Fraternities will be able to hold rush this fall, as a result of a decision made by administration after reviewing a proposal submitted by the Fraternity Presidents’ Council. This year, however, will be the last year of fall rush.

“We accepted the majority of their proposal,” Dean of Students Jody Asbury said. “There’s some ambivalence about doing this.”

In the proposal, the FPC suggested that fraternities provide more educational programming to its members. “We saw that there was a recognition that they needed to do something different,” Associate Dean of Students in charge of discipline Matt Burns said. “They need to expand on their candidate education program [as part of the decision].”

As part of allowing rush this fall, administrators have asked fraternities to hold at least four educational programs throughout the pledge process.
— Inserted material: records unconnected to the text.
Each row, then one of two labels for whether it has a hidden trait; a new part has new ones:
[  8   4   7   2  -1  31  27   1  -3   3 -11   9   5   5  -9   5 -15   8
  -5  -7   9 -29  27   1  -5  -7  10  -4  19   8  23  14  -8  -6 -19 -50
  11   4  -1  -2   4   0  -3   5  13  -9   1   0  -6 -29   7  -3   9 -24
 -15   5  -4   2  -3 -13] : C
[  9   4  -9   1   0   7   7  -6   0   3  15 -24 -21  -1 -12  25 -17  -1
   5 -25   7 -26 -10   5   0   3  15   3  34   4  13  15 -15  -1 -25 -50
  -3   4   6   3   2   0   7   7   2   0   1  -3  -4   5  -3  28   7 -15
   1   1   4  11  -5 -16] : C
[  3 -18  -5  -3   9  47  12  16   1  10  11  -3  -7   5 -20   9   1   2
 -10   5  14 -18  25   3 -17  -8   1  -3  -8   9  -5  -4  -8  -6  -9 -19
  19  13  -4 -12   3   1  -1  -8   3   5   1  -9 -12  -9  -5   9   1   5
  -1   0  -3  11  -5  -4] : V
[ -4  -5   5  -4   2  -2  -9   7   2  -3  -2  16  10   3   7 -17  19  -1
  -7  24  -7  24  16  -4  -3  -4 -16  -3 -30  -1 -22 -19  13   2  15  45
   7  -1  -5  -7  -2   0 -10  -9  -4   1  -1  -1  -6   1   0 -15  -4  20
   9  -3  -1  -6   5  16] : V
[  8 -19 -11   1   9  37   1  12   0   4  13 -14 -10   1 -17  11  -6   0
  -1  -5  21 -20  12   3 -14  -8   1  -4   8   7  -1  -3 -17  -4 -14 -24
  14   8  -2  -8   3   0   6  -7   2   4   4  -6 -13   5  -8  17   7   4
  -1   3  -5  12  -6  -5] : V
[ -3  20  18   2 -12 -28  13 -17  -3  -4 -23  16  13   1  15  -5  -3   3
  -1  -5 -18   5  -3  -2  12   4   6   1   5  -7  15  12  15   2   1   0
 -15  -8   3   8  -1   0  -8  10   6 -11  -3   6  10 -28  13 -18  -3 -16
  -7   1   4 -15   4  -3] : C
[-14  16   6  -2 -10 -35  -4  -2  -2 -11 -14  16  26   4  17 -24  -3   4
   2  11 -14   8  10  -2  11   3  -9  -3   8  -7   3  -2  13   6  15   5
  -7  -4  -3   6  -7  -1  -3   5   0 -15  -3   8  16 -10   6 -30   9  -7
  -6   8   2 -11   5   7] : V
[ 12 -11 -16   2  11  43  -4  20   0   1  14 -15 -10   3 -17  -2  -8   0
   1   0  19 -12  14   0 -14 -10 -10  -6   9   6  -5 -10 -19  -4 -19   0
  19   6  -4  -9   4   0   5 -10  -1   8   7  -3 -15  20 -10  13   9  10
   2   4  -9  15  -3  -2] : V
[ -1 -15   3  -2   4  36  23  -3   1  15   7  -1 -11   1 -15  25  -2   2
  -8  -8  15 -20   7   4  -9  -1  17   2  -8   9   7  11  -9  -5 -13 -39
   7   9   2  -6   2   1   2   1   9   5  -5  -8  -3 -10   0  12  -1 -13
 -10  -3   2   7  -6 -12] : C
[  3  15  18   2 -12 -18  23 -15  -2   0 -25  13   4   1   7   6  -3   4
  -2  -9 -16  -1  -3  -1  10   2  14   1   4   0  22  18  10   0  -6 -16
 -13  -6   5   8   1   0  -9   8  11 -10  -3   2   6 -36  15  -9  -4 -22
  -6   0   4  -9   1  -8] : C
[-31 -24  -6 -10   7  12 -14  23   4   6  16  18  15   3  -2 -11  17  -1
 -11  27  16  19  27   0  -3   0 -16   0 -47   0 -29 -20   3   1  38  28
  48  10  -8 -13  -7   0   2 -12  -7   6  -6  -4   5  16  -8 -19  -1  24
  -4   0   0   0   1  13] : V
[ 28  -6  -7   8  10  43  10  11  -1  -2   0 -16 -15   5 -19   1  -6   1
   0  -5   9 -22  17  -2 -16 -15  -5  -9  20   8  -1  -3 -16  -5 -30 -11
  18   1  -2  -8  11   0  -4  -9   6   5  13  -4 -25   0  -4  22   4   3
  10   0 -10   8  -1  -3] : V
[-21  14   4  -3 -10 -49 -11  -6  -1  -5  -8   9  16  -3  17  -6  -5   1
   5  -2  -5  11 -13   0  23  12   4   6   0  -8   9   8   7   4  18  -5
 -15  -5   2  10  -8   0   6  10  -6  -8  -7   9  25  -2   2 -23   3  -8
 -13   3   6  -7   2   0] : V

[ -1   4 -10  -7 -10   7  11   0 -17  -8   1 -19   1 -25   4  -2 -11   6
   1   2   4] : X
[ 21 -12   2   5 -10  -2  14 -14   7  -2 -17  10  -3   6  -1 -12   7  10
   1  -2  14] : X
[ 10 -14 -26  -8 -11   2  16  -5  -9  -1   3 -19 -19  -5   8  -7   2   4
  -3   1   8] : X
[-11  -9 -17   7  17  12 -18   5   1   9  34 -25 -13 -13   7   8 -14 -17
   0  -2  -6] : X
[-14  15   6 -11  11 -22 -13  16 -16   2   5   0   3  31  13   2  16  -6
  -5   8  -8] : X
[-16  -2 -12   5 -10  13   0 -11  23   5  -7   8  -4  -6  -4   2  10  -5
  -2 -16   4] : A
[-12   0  -9   1   0  13  -7   1  -7  -3  24 -19   1 -40   4   8 -28 -12
   4  -1  -9] : X
[ 26 -27 -15  -3   4  -6   3  -1  -5   2  27 -21 -20  -4  13  -6 -21  -7
   1  10   5] : X
[ 15  -8 -12   1 -13  14  16  -9 -10  -9   0 -10  -4 -29   3  -5 -13   5
   1   3   4] : X
[-20 -10 -40 -10 -14  16   9  -4   0   4   9 -50 -25 -19   5  -2  -7   0
   2 -16  14] : A
[-21   3 -11   2   4  11 -11   5   3   4   5 -14  -2  -6  -2   7  -1  -6
   2  -9  -7] : A
[ -2  -8 -20  -1  -1  16   1   0 -11  -3  22 -39 -11 -34   6   3 -26  -4
   2   2   5] : X
[ -4 -17 -38   2   6  17 -12   4 -15   0  23 -31 -19  -5  26   3  -6 -18
  -3   6  -7] : X
[ 21 -17   1  18  15   8  -9  -8  10   1  17  22  -1   0   8   3  -9 -14
   0   9  -8] : X
[-22   6 -14   4 -18  24  12 -14  16  -1 -12  -8  -2 -33 -12   2   0   6
   3 -22  10] : A
[  0 -10  -9  10   5  13 -10  -3   4   2  29  -5  -4 -26   7   5 -22 -18
   1   0  -5] : X
[ 37 -23  -2  14  -7   8  10 -12  -3  -2  20   6  -6 -24   5 -12 -17   0
  -1  10  11] : X
[ -1 -63  10   4  -6   6   4  -6  13   1   7   8   7 -26 -12   1 -15   1
   4  -7   5] : X
[  2   5  28  13  11   2 -13  -6  23   3  17  27  14 -19  -9  10 -19 -15
   0   2  -4] : X
[ 23 -14  -4   3 -13   6  16 -15   1  -5  -4   5  -5 -10   3  -9  -6   4
  -1   3  11] : X
[-23  -3 -14  -1   9   5 -10  -5  21   8   2 -11 -10  17   5   7   8 -13
   1 -14   3] : A
[-16   3  15  -2  25 -16 -16  -2  36  14   4  11  -4  37   1  12  13 -15
  -3  -6   4] : A
[-22  11  -6   2 -18  19  10 -12  13  -3 -13  -4   6 -32 -11   2  -5   5
   5 -20   5] : A
[ 34 -19  -3  12 -10  11  13 -14  -2  -3  10  10  -2 -25   0 -11 -13   5
  -2   7  11] : X
[ -1  -4 -26  -4 -29  18  21  -9 -18 -13 -20 -23  -5 -27   5  -9  -5  12
   5  -7   4] : X
[-22   0 -23  -5 -14  10   3  -3   1   3  -1 -17  -9  -9   0  -2   4   1
   2 -17   3] : A
[ 13 -22 -21  -1  11   5  -4   2  -5   2  19 -21 -19   1  13   3  -7 -10
  -3  12  -4] : X
[ -4  -8 -11   6 -17  22  12 -15  10   0   8 -16  -5 -47 -10  -3 -24   4
   7 -16  12] : A
[ 16 -42 -50  16  -9  45  13 -28  16   2  27 -34 -32 -63   9   1 -28 -11
   1  -8  14] : X
[-29   9 -12  -1  -9  14  -3   2   3  -2  -8  -8   3 -14  -6   7   1  -2
   3 -14  -8] : A
[-10  -5  -7   7 -23  21  10 -20  18  -3  -4   5   3 -35  -8  -1 -15  -4
   5 -18   6] : A
[ -2   8   2  -7  -3   1   3   6 -16  -5  12 -20   4 -26   1   2 -18   3
   1   5   3] : X
[ -4  -5  16  18   1  18  -7 -17  33   3  -4  23  10 -11 -10   5  -9 -10
   3 -11   4] : A
[ 28 -30 -17  28  -8  30   4 -25  12  -2  15  19  -8 -28  10  -6 -15 -13
   0   0   2] : X
[ 22 -27 -26   3   0   6  10 -12   5   6  13 -14 -26   7  13  -8   8  -2
  -5   2  15] : X
[ 10  -1 -15  -7 -33   6  22  -4 -25 -15 -19  -7   0 -21   2 -14  -3  15
   3   0   1] : X
[-21   2 -10  -1  22   2 -18   6   9   9  21 -14  -8   8   9  12  -1 -16
  -2  -3  -4] : A
[ 11 -17 -10  12 -13  19  10 -22  19  -3  -9  16  -5 -18  -1  -3  -5  -4
   4  -9   0] : X

Part 3:
[-11  -1   6   0  21 -10   5 -12 -26   7 -63   0  -9  -5   0  16  25   5
  56   7   0 -11  27   4  54  12  26   0  59   9  -4  -4  -9  -8  -1 -19
   7  11] : [96]
[ 12   2 -27   7 -40  37  38   7  27 -19  26   7  13 -18  -1  -6 -21   9
 -44  21  -3  28  -8  12 -32   7 -20  -7 -37   2   4  -7  28  -9   4  35
  28  -4] : [96]
[  3  -1   3  -7   6 -25 -22   1   0  -4 -17  -4  -2   8  -2  -6  -9  -2
 -21  -7   2  -8 -11  -9 -10  -7   0   2 -28   1   3   4  -3   1  -1  -9
 -16  -7] : [90]
[-13  -1  21  -2  21  25  21  13 -17  14  22   0  -5 -28   3  26  39  10
  52   7   1 -16  31  15   6  28   2   4  63 -18 -12  -6  -7   5   7 -22
  39  16] : [96]
[ -8  -2  17  -9  -3   9   2  24  -3  -1   0   7  -7 -16  -1   6  12   7
  -2   2   1 -12  15 -14 -22  19  -8   4  14 -13   4  -2   2   9   3 -10
   3  -4] : [96]
[  0   0  -3  16  17   0   8 -11 -10  13   6   1   7  11   3   0   9  -2
  34  -8  -4   9   0   1  43 -12  15  -3  36  13  -6   1  -7  -4  -6   2
  13  12] : [90]
[ 22  14 -27   8 -44  26  29   8  31 -16  41 -26  11  40  -4 -36 -50 -11
 -33  17   4  42 -53  26 -16 -15 -43  -9 -63   8  -3  -2  19 -15   1  34
   9   1] : [90]
[-18  -6  18 -18  19 -11 -15  -2 -17   3 -26   6 -19 -31  -1  24  17  11
  19   2   3 -36  40 -16  -7  31  16   6  45 -13   7  -4  -8   3   3 -31
 -13  -6] : [96]
[-13  -6  17 -12  24 -30 -20 -20 -24   2 -39   9 -18 -14  -2  18  19   7
  22  -5   1 -37  32 -16  17   7  40   4  12   5   7  -1 -14   1  -3 -23
 -26  -4] : [90]
[ 13   1 -14  15 -16  23  22  13  14   1  21   3  16 -14   4  -3  -6   1
 -22   2  -4  24  -7   9 -24   3 -29  -4  -7  -2  -3   0  20   3   2  23
  27   3] : [96]
[-10  -3   6 -13   2 -16 -11  -9  -5  -5  -8  -2 -13  -6  -4  11  -3   6
  -6   8   4 -25  15  -7  -1   6  13   1 -40   1   7  -4  -2  -6   0 -19
 -24  -5] : [90]
[ -6  -3  20   0  16  29  12  25  -2  13  16   9   3 -31   4  17  31   5
  18  -6  -1  -7  25   3 -28  24   2   6  63 -27  -3  -1  -1  19   8 -15
  29   2] : [96]
[ -7   3  14  -7   6  -2 -11   5  -7   2   5 -12  -5  18   0  -5   7  -4
  19  -3   5  -5   0   7   6   5  -7   5  24 -10  -4   2 -13   7   2 -14
  -7   4] : [96]
[ 14  10 -23  -4 -38  -4   3  -5  18 -20  13 -21  -3  35  -6 -20 -38  -4
 -25  21   4  12 -36   3  -6 -11 -26  -5 -59  26   6  -2  11 -20  -1  13
 -12  -4] : [90]
[-14  -5  30 -12  43 -28 -38  -4 -22  11 -15   0 -11   8   1  11  28  -6
  29 -20   4 -29  10 -16  12  -4  17   8  28  -5  -1   6 -21  13  -2 -29
 -28  -1] : [90]
[ -4   1  18  12  14  24   7  24 -10  21  21  -3  12   8   6  -8  19 -10
  47 -14  -1  16  -5  13  11   2 -22   4  57 -15 -15   6  -6  20   3  -5
  22  14] : [96]
[-22  -6  31  -5  40 -23 -21  -7 -29  16 -23   8  -9  -4   3  20  33  -2
  51 -20   0 -26  34 -12  24   2  40   6  57  -3  -5   3 -24  10  -3 -30
 -11   7] : [96]
[  5   3  -2  -3  -6  14  -4  17   6  -3  17 -24   5  40  -1 -25 -17 -15
   2  -5   5  18 -30  17  -3  -8 -36   2 -16 -10  -7   6  -1   8   3  -6
  -7   3] : [90]
[  1 -11   8   0  17  -8 -28  23   8   5 -23  24  15 -23   7  -1   3  -6
 -46 -34  -4  -7   0 -24 -53 -12  -4  10 -23 -15   5  12  -2  34   1  10
  -8 -15] : [96]
[ -1   2  -9  -9  -4 -39  -1 -24  -1 -11 -33  -4 -10  20  -4 -10 -21  -2
 -23   0   2 -12 -10 -19  13 -22  19  -3 -51  24   9   4  -4 -12  -7   2
 -37 -10] : [90]
[ -4   1   2 -11   6  14  -6  27   1   5   3  -7  -4   8   1   2  10  -5
   9  -9   3 -10  -1   1 -29   9  -3   8  24 -26  -3   4  -8  19   5 -18
  -2  -1] : [96]
[  6   3  -9  -5 -23  15  10   8  18  -8  14  -9  -1   6  -3 -11 -18  -2
 -29  12   3  14 -12   6 -24   1 -26  -1 -32  -3   3  -3  11  -4   4  10
  -3  -6] : [90]
[ 17   7 -22   6 -14  47  38  15  21 -16  39  -7  11  -6  -1  -8 -20   4
 -27  20  -1  32 -14  22 -30   9 -32  -7 -20  -3   0  -6  20  -7   5  23
  30   4] : [90]
[  3  -4 -21  12 -11  -5  25 -26   1  -6   0  15   1 -33  -1  19   0  18
  -2  20  -6  -4  21  -2  23   8  36  -8   3  21   5 -11  11 -20  -2  16
  16   1] : [96]
[  5  -2 -22   3 -28  34  25   5  14 -11  26   7   2 -28  -1   6  -7  14
 -23  26   0  17   3   8 -26  19 -10  -4 -22  -3   5  -9  19  -8   5  21
  22  -1] : [96]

Each program will have a different educational theme – hazing, alcohol, contributions to the College’s educational program and ethics, according to Burns.

“That’s their responsibility to carry that out,” he said.

In addition, pledges will have to attend a program that the College puts on. “That program will focus on hazing,” Burns said.

All members of a fraternity will also be required to sign a letter of acknowledgment stating the hazing policy.

If there’s an allegation of hazing, the fraternity will be immediately placed on summary disaffiliation pending the results of a hearing, according to Burns.

These changes are designed to encourage the Greek community to take a more active role in preventing hazing.

“They have to start acting as a community,” Asbury said.

“The whole system is responsible for itself,” Dean of The College William Green said. “This really comes from their own plan.”

“They gave us reasons to reconsider,” Green said. “We picked up on their suggestions.”

Greek groups on campus appear pleased with the decision concerning fall rush.

“Part of the proposal we put in was that we recognized that there were problems,” Chairman of the Greek Review Board and junior Dustin Sherer said.

“It’s time to say we’re either a [Greek community] or not,” he added.

“Overall I was pretty pleased by the decision,” Chairman of the FPC and junior Matt Gabler said.

A trustee-level committee is currently being formed to evaluate Greek life at UR. The final recommendations will be released in Janurary, according to Burns.